Machine learning involves computers discovering how they can perform tasks without being explicitly programmed to do so. It involves computers learning from data provided so that they carry out certain tasks. For simple tasks assigned to computers, it is possible to program algorithms telling the machine how to execute all steps required to solve the problem at hand; on the computer’s part, no learning is needed. For more advanced tasks, it can be challenging for a human to manually create the needed algorithms. In practice, it can turn out to be more effective to help the machine develop its own algorithm, rather than having human programmers specify every needed step.
Some applications of Machine Learning
Machine Learning has so many applications and it has been nearly used in every domain you can think of:
Google Maps: When recommending a route, Google Maps uses all the data collected from other users and companies about the traffic, the speed, the experience… in order to predict the upcoming state of the traffic and recommend the best and fastest route to take.
Social Media: For example behind the Automatic Friend Tagging Suggestions, there is a ML algorithm that learns through the data collected before about you. Facebook uses Face recognition and Image recognition…

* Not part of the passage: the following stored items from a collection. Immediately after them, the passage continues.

One vector is turned by the same rotation once a tick. Each row is the vector after some number of ticks, and that number follows the row.
The counts run from 0 to 955.
[ -1.7 -21.5   6.4  -9.2  10.9   3.6  23.2 -16.4 -22.8  18.2  -3.6  -3.0
  17.0   3.8   4.0  -0.6   4.3 -15.6   6.4 -21.4  -4.9   0.9  34.4  13.6
  -2.6   0.5   4.9  10.8 -11.5  12.1   7.6  17.8  -1.0 -33.0  15.9  37.6
 -23.9 -21.7]	568
[-10.3   7.9   1.3  24.4  -1.2  24.6   2.5  19.2  -7.0  24.2   9.2  -6.5
   4.9 -14.2 -13.7   6.9   8.8  -5.9  -9.4  10.0  -2.8 -24.2  11.5  18.6
  15.9   2.6   5.7 -10.2   0.1  15.9  26.9 -40.3  26.2 -18.3  -5.0  19.8
 -16.0   9.8]	896
[ -9.9   3.5  18.0  13.1 -10.2  -3.9  11.0  -1.3 -29.4  -2.7   7.3 -34.3
  20.2  21.7  -4.7  12.9   3.6   2.2  34.6 -14.8 -11.9  -2.3  -5.9  41.5
   6.8  -1.3  11.7 -12.1 -13.0   1.5  13.6 -10.7  -5.2   0.6  24.1  22.7
 -12.5 -11.1]	428
[ 13.0  31.8  -0.3 -17.0  23.6  41.9 -17.3  15.4  12.1  14.3  14.2 -17.2
   7.8  11.8  -0.3   3.3  10.8  -3.3 -24.3  -9.5   9.9   2.2  -8.5  14.9
  19.1  -2.2 -25.1   9.3  -2.2   9.6  19.2  -8.3   2.0 -29.6 -14.4  12.2
  -3.4  -4.2]	358
[-12.9   0.7  30.7  22.5   8.3   5.2  11.5 -40.7 -14.6   3.3 -11.4   7.9
 -25.7  -0.8  12.4  16.7  11.5   3.1   9.1  10.4 -38.7 -11.8   1.6   8.3
  27.9 -17.4  21.5   5.3  -1.2 -13.5  -2.5  -1.9  -4.1  -5.9  22.6   1.9
   2.9   9.6]	270
[  7.4  -7.6  17.9   2.6 -13.6  34.5   1.2   4.4 -16.6  17.5  -6.9 -14.4
  -2.6  -9.6 -13.8   0.5 -13.0 -17.2  -7.2   7.9  -5.5 -19.2  15.6  54.5
   8.1   7.7   8.7  13.9  -0.5  27.4   1.1  16.6  -6.3 -17.3  -8.3   7.5
 -12.7 -24.3]	291
[  1.2  33.8  13.1   7.4  13.1  -6.3   2.5   2.3  11.1   2.8  -0.8 -17.7
  25.5  22.0   2.5  -3.5   8.8   6.0 -18.6 -11.1  -1.8   1.0   6.2  46.9
  15.4  18.2  -7.5  11.1   8.1   8.2   9.9 -37.7  -8.2  -3.5 -24.1 -11.3
   6.8  22.9]	366
[ -0.4  15.3  16.8  -8.1  10.2  36.0  -6.6 -12.6   3.7  16.4  -3.6 -32.7
  23.5   7.5 -11.1  -2.5 -15.0 -13.1   4.0 -11.6  -0.9   4.2   1.8  -1.9
 -17.0 -16.6   5.4  -4.8 -13.4   3.6  41.0  -7.6  19.9   1.5 -16.5  10.8
  -5.6  30.7]	490
[ -5.4  30.1   7.4   2.7   4.9   4.2 -10.1  18.6 -16.8 -10.1  21.0 -28.2
  -8.9  24.0 -13.5 -12.0  -3.5   8.0  12.2   3.1 -28.0  12.5 -32.9  19.0
  15.1 -25.0  -8.1   5.8  -0.3 -18.7  12.7 -16.6  -2.7  -3.6  12.5 -10.1
  -3.4 -10.7]	817
[-13.9   3.6  -1.6  31.7   0.9 -20.5   2.3  30.7   3.5 -15.7  23.0 -13.9
  14.8  -6.0   0.7  10.3  -4.1 -13.2   9.5  43.6  15.7  -6.2  11.3 -18.4
 -10.5  -8.2  -8.9   3.3  11.4  10.6  35.8 -25.9   9.0  -4.6  17.0  -4.4
  -2.7 -10.2]	49
[-11.6 -18.7   4.4  -2.2 -12.0  -4.5  46.7   9.6  -0.3  18.3  -7.3 -10.9
  41.4 -10.9 -20.4  -3.8   2.0 -34.5  12.1  -5.3  23.1  -8.5  25.0   7.2
 -16.4  -6.2   8.0  -6.0   6.2  22.7  -2.5   2.6   0.5   2.4  -5.8 -11.3
 -13.3   9.6]	169
[-17.0 -20.3  -7.2   3.8   1.7  25.5  10.3   4.9  14.7  30.3 -18.3 -24.5
  23.2 -19.3 -24.0   3.7 -12.8  -8.5  22.4 -33.4  20.7  -5.9 -25.7   3.7
  27.8  -1.1   1.4 -14.6  -5.0 -11.4  -5.1  -6.2  -2.2   9.9  -9.2   5.7
   9.0  -0.5]	23
[ -7.9   9.0  -3.0   8.7  25.6 -25.0  -2.7 -18.3  29.1  13.8 -15.0 -22.3
  26.6   7.6  17.8   6.2 -22.6  -0.7   9.5   0.9   7.9   5.2  11.1 -15.6
  -1.6   3.7 -11.0  17.7   2.9 -20.6  37.5   4.6 -20.3 -10.1   8.0  -1.0
  19.6 -10.9]	647
[-13.0 -33.1   6.8   5.2  15.3  -6.0  25.0 -31.1  20.0   9.7 -12.6 -28.5
   4.5   6.4  -4.7  -1.8  -7.4   7.8  17.0 -34.2   6.5   8.7   9.4  34.8
 -10.1  11.3  30.2 -11.0   0.6   0.5  -0.8   7.3 -17.2  12.5  -1.0  -9.7
   3.1 -16.5]	706
[ -5.2  15.0  11.0   3.4  30.0  10.7  20.1 -13.8  -1.4  25.2   4.3   9.3
  -8.7  11.0  -3.5 -10.1  10.7  -0.3  -3.2 -14.6 -18.4   0.4  -7.3  -2.4
  29.5 -33.9  -4.2  -5.7   7.0 -23.3  -6.6 -24.0  15.0  -9.1 -12.3  -0.5
 -14.9  37.9]	953
[-17.3   2.3  18.5  -3.5   2.7   2.6  26.0 -10.4  -1.5 -12.6  17.3 -10.3
  -9.6  13.3   2.2  11.0  36.2   2.9  13.8   9.7 -19.0  11.3 -18.9 -15.0
   6.6 -37.0  12.0   5.8   6.3  -6.1 -10.3  12.6 -10.0  -6.2  39.2 -21.9
  -5.3  -5.5]	265
[-16.1 -25.9 -25.8  15.8  20.6   1.9  21.4  16.9  22.7  -6.3  -7.3  -3.9
  13.1 -22.9  10.4  17.2  12.7  -8.1  18.9  -5.4  18.6  16.2   4.7 -31.3
   8.8   0.7 -25.2 -23.8   7.7  -5.7  12.1 -31.4  -6.7 -13.1  14.1   6.9
  15.1  -5.1]	183
[ -2.8  -6.4 -21.2  13.5  11.8   4.2   8.8  25.6  38.8  -5.5   3.1  -8.6
   1.4 -18.8  -2.3  -1.0   0.8  -6.5 -20.5  19.2  21.4   3.6  19.2  14.5
  -4.6  15.6 -12.4  -8.9  26.2  19.2  11.4 -28.8 -10.0 -11.0 -20.1 -30.8
  12.3  -9.9]	915
[  0.8 -11.0   5.5  21.2  -5.6  17.4  10.5 -24.5  -7.8  26.1  -0.1  15.9
   5.6 -12.8   1.5  -2.3  -2.1 -19.1  -0.6 -19.6   5.2 -17.9  -1.6  33.9
  12.3  27.1  35.1 -19.1 -16.1  -9.3   0.4  -0.7   8.1  28.6 -19.9  20.8
  -5.5   3.4]	156
[ 12.8  17.4  20.9 -21.6  17.7  25.5   8.8 -22.5  -5.8 -19.8 -15.4  -1.3
  -3.7  12.7  20.6   9.4  10.6 -12.0   3.2   3.1 -24.5  28.9   5.9 -11.4
   0.4 -27.2 -29.4  -0.5   4.8  -9.9   4.0   3.0 -19.1 -20.0   7.2 -10.0
  10.7  21.1]	804
[ 14.8  19.9 -10.4   1.2   4.4  16.7 -23.0  -0.3  -4.1   4.8   2.9   3.4
  -3.4   2.5  -0.5 -31.6 -34.9 -23.5  -9.2  -3.9 -13.5  19.5 -26.0   9.7
  -0.4   5.7  -8.4  10.5 -10.6 -40.2  19.5   9.3  -6.5  20.6 -21.9  -4.6
  18.4 -13.1]	78
[ -0.2 -26.1 -13.3 -12.8  16.7  22.8  18.3   6.2  20.3   2.1  -1.4  -6.1
  24.2 -19.3   9.1  11.4   8.4 -20.5   0.3  -7.6  32.8  11.1  20.1 -29.5
 -12.0   0.4 -15.2   0.4  -1.2  14.9  17.1  13.0  -2.0 -26.7   7.3  16.4
   2.0 -19.4]	179
[  8.0   8.2   5.9  20.7  26.5 -21.2 -24.8  -3.9  15.7  -5.9  21.5 -20.9
   3.0  18.0  10.2 -14.7 -28.2   3.3 -12.5   2.7  13.3   3.7   5.0  26.8
  -8.8  22.4  15.8  18.1  -2.6  -3.2  33.7 -10.9   1.4  15.0 -16.5   0.8
   9.0 -16.6]	373
[-20.8  -7.7  -0.9   6.9   6.1   6.7  23.2   6.1  20.0 -11.4 -22.1  -1.6
  23.7 -22.4   6.8  19.0  24.9  -8.4   4.3  -0.3   5.5  10.7  14.8 -22.1
  12.3  -1.1 -21.7   3.5   7.0  12.1   3.8 -37.4 -11.3 -16.1   6.3  -8.6
  26.9  24.9]	186
[  7.6  -3.6  -6.2   5.6  12.4 -22.5  20.2 -25.2  -2.0 -13.5  19.6  28.6
 -13.0  13.1  25.1 -18.3   5.0 -18.8 -17.6  15.2 -13.0  17.7  24.1  -2.4
 -28.1   2.6  11.5  13.1   3.7 -13.3  16.8  20.9  -7.9   0.2   9.7 -11.5
  -3.3 -21.2]	389
[ -4.7  29.6 -10.3  15.2 -29.7  -0.5   0.8  23.7  -5.9  23.9   2.9 -11.4
  34.5  -6.6 -14.6  -6.2  -9.6 -23.3   3.9   8.0   3.3 -16.2 -18.0  34.1
   9.3  22.5  -2.6  -0.7  -1.2 -13.1  18.3  -8.6 -12.5  18.3 -10.3 -12.3
   4.3  -8.3]	760
[ 17.3  12.8   9.5  -4.2 -16.0  56.0 -16.0   5.2 -23.1  -1.6 -13.4  11.2
   2.7 -19.8   5.4  13.5   7.1 -28.0 -12.7  14.1  -7.1  -6.6   0.2  13.7
  16.2  12.3 -11.7   6.2 -17.2  12.6   9.7   6.3  -5.6 -12.0   1.6  25.2
   9.5  -5.1]	747
[-25.1   1.3  18.2  -3.0 -27.7  46.3   3.6  -6.4  -9.3  13.9 -11.2 -21.5
   3.3 -20.3 -23.5   7.1  13.8  -9.2   9.7   9.3 -28.7  -3.3 -10.1  -7.5
  -2.4 -21.0  18.8  14.1 -13.6   9.6  21.3   4.9   4.2  -7.7  19.2  -4.2
   6.9   6.3]	879
[  8.8 -17.0   6.8  -6.8  15.5  -7.6  27.0  -8.1 -14.9 -26.6  15.4  24.6
  -7.2   4.2   4.7 -23.7   6.4 -25.5   4.0  -9.3   0.5  34.0  -9.6 -19.4
   7.4 -25.8  -3.8  17.3  -1.5 -20.1 -32.2  10.4  -0.6  10.9   5.9  -3.6
   4.7   1.9]	398
[-18.9 -11.9  -9.7  -0.1  -7.4   3.7  22.4  -3.9  28.9   8.1   9.7  10.7
  24.1 -28.7  -5.6   2.8  24.2 -24.4 -10.5   7.3  28.1  -1.8  -6.0 -41.5
  -7.7   2.5  18.3  25.1  -0.6   7.0  10.1  18.0  -0.9  13.3  15.1 -14.8
  15.9  -5.1]	321
[-21.7  -8.7 -16.7   3.7 -10.5  -2.4  25.3   1.4  26.5   9.6  13.0  10.6
  21.1 -25.4  -2.4  -0.6  22.8 -26.8  -8.6  14.8  17.2  -1.1  -7.1 -45.5
 -11.3   0.0  14.1  19.8   0.3  -2.0  18.1  16.9  -0.4   9.9  18.9 -12.9
  10.2 -11.9]	322
[ 14.1  16.3   8.6  13.6 -31.2  25.5   0.7   3.8 -25.9 -26.0  17.6   4.2
  10.3  -6.5  10.2   6.1   3.9 -41.0  13.8  28.7  -1.4   0.7 -11.3   5.1
 -19.2   1.3  11.6 -22.0 -10.1  -1.3  11.9   4.8   2.5  38.3   6.8  -4.4
   2.8   5.4]	607
[  9.0  -5.9  12.4  -4.2 -12.1  35.4   1.1   6.1 -19.6  12.9   1.4 -13.9
   0.6  -4.4 -10.9   0.9  -9.5 -18.0  -7.6   5.8   3.5 -18.1  12.1  52.6
   2.0   6.5   6.6   8.3  -3.0  28.4   1.4  24.3  -8.6 -15.8  -7.4  11.4
 -15.9 -35.2]	292
[ -9.6 -23.8  -1.2  -6.0  13.4 -18.5  27.9 -23.4  13.3  16.4   8.3  -0.9
  24.4   5.6   7.7   3.5  20.1  -5.5   6.0 -33.1  23.2   2.5  -1.5  -3.5
   4.2  13.4  23.7  14.0  -9.3  -5.4  -4.9  33.8 -11.9   4.4  24.8  17.0
  -2.6 -29.8]	711
[-16.1 -22.3   1.1   6.3  -1.2   4.6  17.8 -11.2  36.9   4.2  -5.8   5.6
  21.2 -31.2  -5.4   7.6  11.0 -16.7 -10.6  -0.3  38.5  -2.8  -3.6 -26.8
   1.4   8.2  21.5  18.5   0.6   9.8   1.2   5.2  -0.3  25.3  -1.2 -14.8
  27.8   6.9]	319
[ 23.9  34.4   8.3 -15.3 -13.3  17.2  -6.1  -6.0 -14.3  -6.0  -9.6  11.5
  12.9   6.5   5.5 -22.9 -13.1 -38.0 -12.9   8.1 -17.2  21.7  -9.5  13.3
  -6.5   4.4 -15.2  22.2  -5.4 -18.7   5.5  11.5 -15.5  18.4 -20.2 -13.8
  19.2  12.0]	75
[  0.9   2.3  14.5 -24.0   7.0  29.1  11.3 -15.2 -15.8  16.4  -5.9  -3.3
   5.0   8.0  -6.1   7.0  18.2  -6.8   8.2 -31.9  -8.9   8.3 -25.6   4.3
  37.0 -16.3  -5.8  11.4  -9.5 -10.9 -22.5  26.2 -11.9 -14.2  17.8  17.3
  -2.0  -8.9]	416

Virtual Personal Assistants: Take the example of SIRI or AmazonHome: Speech Recognition, Speech to Text Conversion, Natural Language Processing, Text to Speech Conversion.
Self Driving Cars: Collecting the information with sensors and cameras about the environment using Machine Learning algorithms (Deep Learning).
Dynamic Pricing and risk management: Setting the right price for a good or a service is an old problem in the economic theory. There are a vast amount of pricing strategies that depend on the objective sought. Be it a movie ticket, a plane ticket or cab fares, everything is dynamically priced. In recent years, artificial intelligence has enabled pricing solutions to track buying trends and determine more competitive product prices. Uber uses the ML algorithm with the nickname Geosurge to fix the price of a ride.
Online Video Streaming and Video Games: they keep collecting information about how you play a video or a game, the time you pause it, you skip things, when you watch, for how long, the rating you give, browsing and scrolling behavior. They use the collected data for purposes like understand the customer behavior, see what they can improve, recommend…
Fraud Detection: one of the most important application is fraud detection. Whenever a customer carries out a transaction — the Machine Learning model thoroughly x-rays their profile searching for suspicious patterns. In Machine Learning, problems like fraud detection are usually framed as classification problems.
The approaches will be introduced very briefly in this section, as we will go through them in the following lectures. There are 3 mains approaches: Supervised Learning, Unsupervised Learning and Reinforcement Learning.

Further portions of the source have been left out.